Though many clerics at the time were opposed to this decision, they went along with Khomeini because he was such a respected theologian and charismatic political leader. His rare talents, which combined charisma and religious authority, put him in a very unique position of being almost immune to criticism, at least open criticism, within the clerical caste.

But when Khomeini died in 1989, the weakness of the system he had put in place became apparent. His successor, the current Supreme Leader, Ayatollah Khamene’i, had neither Khomeini’s religious credentials as a learned and respected theologian, nor did he have his charisma which would enable him to wield the kind of power that Khomeini had.

This began the current friction among the clerics and sharply divided the clerical caste into three distinct categories: traditionals, who believe clerics should remain outside politics; reformers or modernists, who believe the Supreme Leader should not have absolute powers over state matters, and who are now trying to carve out a formula for an Islamic democracy; and hard-line political clerics who now make up the regime.

The hard-line clerics derived much of their power by aligning themselves with Khamene’i and by working through an intricate network that links Iran’s mosques, prayer halls, and religious foundations. During the time that we spent in Iran, I made several trips to Qom, the Shi’ite center of learning in Iran, to meet some of the clerics and to try to understand and absorb their ideas. It was very clear that carving out an Islamic republic would never be achieved until the clerics could reach a consensus on the scope and power they would have within the state.

The clerics are also grappling with how to apply Islamic laws in ways to meet the modern demands of a vast majority of the population, Iranians who feel that their lives are burdened and bogged down by religion.

One of the most interesting clerics I met was a man named Mohsen Kadivar, who is a Visiting Scholar at Harvard University this year. Mr. Kadivar comes from an enlightened middle-class family and he has devoted his adult life to trying to create a formula for an Islamic state which also allows for republican rule. It is in this way that he believes the Islamic republic failed in its mission since its creation in 1979.

One of his central critiques of the current system is that the clerics now must distinguish between those rules in Islam which are eternal and those which are relevant only to a specific time and place. In other words, in the divine state is it subject to change depending upon the will of the people?

Kadivar favors giving Iranians the right to determine which Islamic precepts should apply to their lives in the modern world, and it is this theory which poses a great threat to the conservatives now in power. The conservatives fear that relinquishing such power could eventually make them obsolete. If ordinary Iranians are given the license to define their relationship with God, what role then would that leave for the clerics running the state?

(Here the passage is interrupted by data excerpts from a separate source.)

In the data rows, the value 128 means zero.
Some points, one per row:
tensor([ 95, 130, 102, 107, 171, 113, 137, 135])
tensor([157, 145, 122, 153, 149, 110,  85, 113])
tensor([132, 126, 107, 145, 119,  99, 103, 125])
tensor([148, 105, 114,  78,  82, 116, 155, 127])
tensor([159, 139, 124, 145, 121, 116, 118, 128])
tensor([190, 140, 130, 147,  81, 160, 158, 164])
tensor([156, 166, 141,  88, 166, 145, 169, 176])
tensor([ 98, 139, 158, 155, 151, 126, 165, 168])
tensor([127, 118, 155, 128, 156, 124, 190, 142])
tensor([149, 125,  80, 117, 118,  88,  67,  56])
tensor([ 83, 148, 191, 152, 155, 142, 145, 164])
tensor([149, 132, 139, 174, 123,  98, 119, 127])
tensor([164, 117, 121, 153, 174, 156, 135, 155])
tensor([ 86, 107,  87,  46, 162, 110, 134,  99])
tensor([132, 126, 145, 180,  75, 123, 123, 147])
tensor([190, 151, 160,  60, 170, 143, 195, 169])
tensor([142, 125, 130, 159, 129, 118, 102, 105])
tensor([106, 131, 114, 133, 141, 118, 109, 122])
tensor([140,  54, 110, 175, 175, 128,  60,  69])
tensor([185, 140, 144, 126,  95, 128, 130, 201])
tensor([ 95, 164, 166, 164,  76, 165, 120, 171])
12 more points follow, each with its number after it:
tensor([108, 122, 180, 126, 166, 138, 121, 193]) 0
tensor([144, 110,  90, 137, 149, 111,  98, 110]) 1
tensor([146, 131, 106,  82, 158, 107, 152, 131]) 2
tensor([191, 137, 123, 112, 111, 117, 173, 183]) 3
tensor([102, 142,  89, 123, 126, 119, 145, 123]) 4
tensor([171, 150, 141, 140, 166, 140, 127, 172]) 5
tensor([136, 135, 141, 150, 156, 125, 129, 154]) 6
tensor([132, 130, 137,  45,  64, 105, 191, 196]) 7
tensor([135, 142, 153,  74, 132, 169, 157, 102]) 8
tensor([164, 138, 135, 144, 204, 161, 124, 167]) 9
tensor([213, 112,  48,  10, 151, 179, 225,   0]) 10
tensor([ 64, 140, 114, 129, 128, 160, 146, 157]) 11
Which of these numbered points is nearest to each point below, looking only along the 3 directions in which the first points spread most? Its number follows each.
tensor([151, 120,  84,  94, 173, 123, 143, 121]) > 2
tensor([102, 104, 157, 118, 140, 123, 170, 162]) > 9
tensor([101, 126, 125,  73,  86, 117, 164, 130]) > 8
tensor([132, 134, 100,  94, 166, 128, 153, 154]) > 8
tensor([174,  80, 112, 149, 130, 145,  69,  19]) > 1
tensor([ 52, 153, 118, 151, 159, 169, 112, 120]) > 11
tensor([118, 101,  83, 134, 119, 107,  73,  78]) > 1
tensor([191, 160, 143, 110, 113, 165, 169, 157]) > 3
tensor([126, 131, 152, 137, 124, 125, 147, 131]) > 6
tensor([127, 109,  97,  56, 177, 133, 178, 100]) > 2
tensor([120,  99,  90, 117, 126, 143, 154, 113]) > 4
tensor([182, 132, 129,  69,  98, 137, 169, 123]) > 3
tensor([ 88, 143, 122, 142, 172, 141, 134, 138]) > 11
tensor([113, 111,  79, 122,  97, 101,  67,  58]) > 1
Here are 12 other points, each followed by its number:
tensor([ 88, 150, 161, 177, 117, 104, 143, 148]) 0
tensor([161, 130, 118,  37, 167, 131, 196, 144]) 1
tensor([ 93, 135,  95, 166, 106, 154,  90, 138]) 2
tensor([ 96, 143, 203, 159, 152, 141, 103, 166]) 3
tensor([ 84,  88, 121, 127, 142, 166, 145, 140]) 4
tensor([127, 116,  82,  93, 103,  72,  84,  55]) 5
tensor([159, 123, 118, 153, 114, 101, 129,  92]) 6
tensor([142, 113, 192, 115, 148, 120, 126, 231]) 7
tensor([129, 150,  99, 120,  95, 101,  86, 141]) 8
tensor([160, 130, 115, 161, 127, 112,  88, 121]) 9
tensor([148, 138, 151, 177, 133, 139, 107, 116]) 10
tensor([129, 161, 100, 121,  82, 132,  81,  76]) 11
The same question for these:
tensor([159, 145, 127, 166, 102, 109,  95, 102]) > 9
tensor([176, 119, 112,  31, 143, 120, 193, 158]) > 1
tensor([109, 132, 146, 100,  87, 111, 182, 188]) > 7
tensor([ 98, 122, 139, 174, 131, 106,  88, 110]) > 2
tensor([ 66, 140, 120, 122, 112, 142, 123, 132]) > 4
tensor([157, 160, 141, 120, 165, 126, 157, 202]) > 7
tensor([188, 131, 130, 144, 151, 136, 106, 142]) > 8
tensor([ 75, 163, 103, 158,  85, 164, 101, 108]) > 2
tensor([185,  82, 102, 161, 120, 153,  61,  54]) > 11
tensor([161, 113, 179, 118, 166, 125, 198, 156]) > 7
tensor([149, 117, 147,  65, 101, 135, 192,  98]) > 1
tensor([111, 161, 130, 147, 165, 139, 124, 124]) > 4
tensor([ 95, 136, 156, 170, 106,  93, 142, 153]) > 0
tensor([128,  89, 105, 122,  85, 186,  65,  71]) > 11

Kadivar’s ideas about the power of the Supreme Leader also made him an enemy of the hard-liners running Iran. In his numerous books and articles, he set out to prove, for example, that there was no evidence, either derived in the Qu’ran or the collective sayings of the Prophet Mohammad, sanctioning the absolute power of the Supreme Leader. He pointed out that in Shi’ite theology, with its traditional disdain for political life, there was no discussion of the proper form of government an Islamic state should have in the absence of the infallible Imams. Mr. Kadivar maintains that believers are in charge of managing their own affairs and that ultimate authority must come from God, not from a fallible human being.

Mr. Kadivar’s views are in direct conflict with one powerful conservative cleric, by the name of Ruhollah Hosseinian, who holds enormous power within hard-line clerical circles. Mr. Hosseinian was one of the few hard-liner clerics willing to speak with me.

Many people cautioned that I should not do this because Hosseinian was feared across Iran because he was believed to be behind the murders of secular intellectuals in the 1990s. When I met him, however, he was very surprising, in that he was nothing like the cardboard figures and the stereotypes that Iranians often described when referring to the hard-liners who ran the regime. He was very clever and pointed out important subjects that are part of our discussion today.

He first explained that the kind of pluralistic system Iranians are striving for would not resemble a Western-style democracy for the simple reason that Western democracies do not have a role for religion within the state. Instead, he said, Iran was what he called a “guided republic,” one that requires supervision by the clerics so that it does not deviate from an Islamic framework.

Hosseinian also rejected the idea of permitting direct elections in Iran. Now a body of clerics screens all candidates who run in elections. Hosseinian explained to me that the clerical establishment should decide who will be permitted to run in an election. When I pointed out to him that this was an undemocratic process, he then reiterated that Western-style democracy was not the goal of the Islamic republic.

So you can see from these two clerics, Mr. Kadivar and Mr. Hosseinian, that the theological divide is vast, which makes the struggle in Iran very intense.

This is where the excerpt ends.